The 1920–21 Yorkshire Cup was the thirteenth occasion on which the Yorkshire Cup competition was held. This year saw a new name on the trophy, when previously twice beaten finalists (1906 and 1911), Hull Kingston Rovers, won the trophy on the third attempt by beating close neighbours and fierce rivals Hull F.C. by a score of 2–0 in the final. The match was played at Headingley, Leeds, now in West Yorkshire.

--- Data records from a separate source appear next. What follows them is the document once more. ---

Below is a small trained network, with its code and all its weights. Each question gives an input and a class and asks what happens when units are switched off, that is, made to give their printed mean instead of their output.

import numpy as np


def w(rows, s, z=0):
    codes = np.array(rows[::2]) - 128.0
    scale = np.full(codes.shape[1], s)
    scale[-1] = z or s
    return codes * scale


def norm(h):
    return h / np.sqrt((h * h).mean(-1, keepdims=True) + 1e-5)


def f(y):
    return y / 2 * (1 + np.tanh(0.7978845608 * (y + 0.044715 * y**3)))


def log_softmax(a):
    a = a - a.max(-1, keepdims=True)
    return a - np.log(np.exp(a).sum(-1, keepdims=True))


def net(x, mask):
    res = np.array(x, float).reshape(1, 5) / 4 @ E
    u = 0
    for l in range(2):
        y = f(norm(res) @ A[l][:, :-1].T + A[l][:, -1])
        res = res + np.where(mask[u : u + 8], y, B[l][:, -1]) @ B[l][:, :-1]
        u += 8
    return log_softmax(norm(res)[-1] @ U[:, :-1].T + U[:, -1])


A, B = {}, {}
E = w([
[117,161,155,67,195,106,78,150,104],'x0',
[45,127,161,128,133,174,110,52,131],'x1',
[2,189,58,122,126,144,204,186,107],'x2',
[221,191,68,83,65,188,182,109,105],'x3',
[143,135,223,139,126,70,194,142,188],'x4',
],0.0086)
A[0] = w([
[184,5,255,176,176,134,115,141,241,178],'0.n1',
[181,139,174,135,152,52,140,192,177,145],'0.n2',
[32,119,70,106,210,147,65,187,99,163],'0.n3',
[84,14,164,161,113,129,148,147,132,186],'0.n4',
[129,99,191,208,66,125,227,113,213,127],'0.n5',
[190,117,96,181,87,192,81,160,88,86],'0.n6',
[157,81,139,73,169,85,143,222,151,3],'0.n7',
[213,135,80,85,90,180,241,157,177,66],'0.n8',
],0.0084,0.0065)
B[0] = w([
[12,158,160,94,173,61,156,180,178,254],'0.n1',
[83,104,85,132,142,202,138,193,148,190],'0.n2',
[49,133,191,136,128,139,194,171,203,230],'0.n3',
[112,118,124,92,150,73,103,180,208,189],'0.n4',
[133,187,140,162,116,155,175,127,208,207],'0.n5',
[117,31,92,114,174,149,151,114,83,161],'0.n6',
[154,126,93,165,152,158,63,117,98,133],'0.n7',
[149,133,153,58,70,88,128,65,123,203],'0.n8',
],0.011,0.0085)
A[1] = w([
[111,198,87,97,64,181,184,137,115,232],'1.n1',
[93,71,159,82,177,116,150,170,164,101],'1.n2',
[175,171,167,148,72,106,174,95,138,32],'1.n3',
[147,195,112,191,116,136,96,172,154,37],'1.n4',
[43,161,246,129,178,114,2,75,126,252],'1.n5',
[110,60,89,131,139,173,114,184,126,53],'1.n6',
[136,155,209,155,122,147,68,65,102,77],'1.n7',
[188,202,122,111,142,129,158,221,119,238],'1.n8',
],0.01,0.0029)
B[1] = w([
[96,106,203,91,194,53,122,161,254,251],'1.n1',
[183,148,74,148,121,154,92,78,124,254],'1.n2',
[54,193,179,187,186,174,74,134,78,158],'1.n3',
[208,146,100,119,71,112,146,113,60,126],'1.n4',
[150,53,136,6,117,59,205,89,159,241],'1.n5',
[157,150,160,156,139,167,69,142,101,147],'1.n6',
[221,103,8,110,55,119,120,88,90,124],'1.n7',
[91,37,114,188,207,160,94,228,185,198],'1.n8',
],0.0095,0.0089)
U = w([
[44,116,182,82,173,91,147,174,233,216],'0',
[202,75,89,63,87,121,112,32,57,126],'1',
[120,182,93,229,64,94,106,145,105,19],'2',
[128,95,78,199,172,201,31,185,49,108],'3',
[136,192,115,192,104,102,144,135,41,3],'4',
[148,252,202,156,57,162,109,63,109,51],'5',
],0.014,0.0047)

Each question gives the input, the list of numbers given to net, and the class t.
The units are the neurons (one row each of A and B). Each row of codes is followed by its name. A weight is (code - 128) times the scale printed after its matrix; where a second scale follows, it is the last column's (A, B and U).
mask holds one flag per neuron, layer by layer. A switched-off neuron (its flag False) gives its mean, the last column of its row in B, instead of its output. The means were averaged over made-up inputs and are rounded, as every weight is.
A unit's drop is (log p(t) with every unit on - log p(t) with that unit switched off) / (log p(t) with every unit on - log p(t) with every unit switched off).
The circuit of an input: a set's keep is (log p(t) with only the set's units on - log p(t) with every unit switched off) / (log p(t) with every unit on - log p(t) with every unit switched off). Starting from the 12 units with the biggest drops (on a tie, the unit counted first), units are removed one at a time, each time the one whose removal leaves the highest keep (on an exact tie, the one counted first), for as long as the keep stays at least 0.8.
units of the circuit, in order: the units of the circuit, biggest drop first
unit that matters most: the unit with the biggest drop
top k neurons: the k neurons with the biggest drops, biggest first
top k neurons in layer l: the k neurons of layer l with the biggest drops, biggest first
drop of u: that unit's drop, to one decimal
input [7,-7,2,0,7], class 3: top 2 neurons : (0.n2; 0.n7)
input [7,-2,-5,4,-7], class 3: units of the circuit, in order : (1.n5; 0.n1)
input [-4,-2,-6,7,0], class 1: units of the circuit, in order : (0.n3; 0.n8)
input [-2,5,-1,6,-8], class 1: units of the circuit, in order : (0.n1; 0.n3)
input [1,2,-2,7,3], class 5: top 2 neurons : (0.n8; 0.n1)
input [6,-7,-1,-1,3], class 3: unit that matters most : 0.n2
input [-4,-8,2,-5,-6], class 3: top 2 neurons : (0.n1; 1.n1)
input [8,-3,-5,7,-2], class 3: top 2 neurons : (1.n5; 1.n8)
input [7,-5,0,3,0], class 3: top 2 neurons in layer 0 : (0.n7; 0.n5)
input [0,0,-4,3,-4], class 1: drop of 0.n3 : 0.0
input [3,5,-2,5,-3], class 1: drop of 0.n5 : 0.2
input [7,-3,-8,3,-6], class 3: drop of 0.n8 : 0.6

The attendance was 20,000 and receipts were £1,926. This was the first of only three meetings between the teams which would take place in the finals in the long history of the tournament

== Background ==

The Rugby Football League's Yorkshire Cup competition was a knock-out competition between (mainly professional) rugby league clubs from the county of Yorkshire. The actual area was at times increased to encompass other teams from outside the county such as Newcastle, Mansfield, Coventry, and even London (in the form of Acton & Willesden.

The rugby league season always (until the onset of "summer rugby" in 1996) ran from around August through around May. This competition always took place early in the season, in the autumn, with the final taking place in (or just before) December. The only exception to this was when disruption of the fixture list occurred during, and immediately after, the two world wars.

== Competition and results ==
This season there were no junior/amateur clubs taking part, no new entrants and no "leavers", so the total of entries remained the same, at thirteen. This in turn resulted in three byes in the first round.

=== Round 1 ===
Round 1 involved five matches (with three byes) and 13 clubs.

| Game no. | Fixture date | Home team | Score | Away team | Venue | Ref |
|---|---|---|---|---|---|---|
| 1 | Sat 16 Oct 1920 | Batley | 10–3 | York | Mount Pleasant |  |
| 2 | Sat 16 Oct 1920 | Halifax | 15–3 | Bramley | Thrum Hall |  |
| 3 | Sat 16 Oct 1920 | Huddersfield | 5–5 | Dewsbury | Fartown |  |
| 4 | Sat 16 Oct 1920 | Hull Kingston Rovers | 12–3 | Bradford Northern | Craven Street (off Holderness Road) |  |
| 5 | Sat 16 Oct 1920 | Leeds | 14–2 | Wakefield Trinity | Headingley |  |
| 6 |  | Hull |  | bye |  |  |
| 7 |  | Hunslet |  | bye |  |  |
| 8 |  | Keighley |  | bye |  |  |

=== Round 1 – replays ===
Round 1's replays involved one match and two clubs.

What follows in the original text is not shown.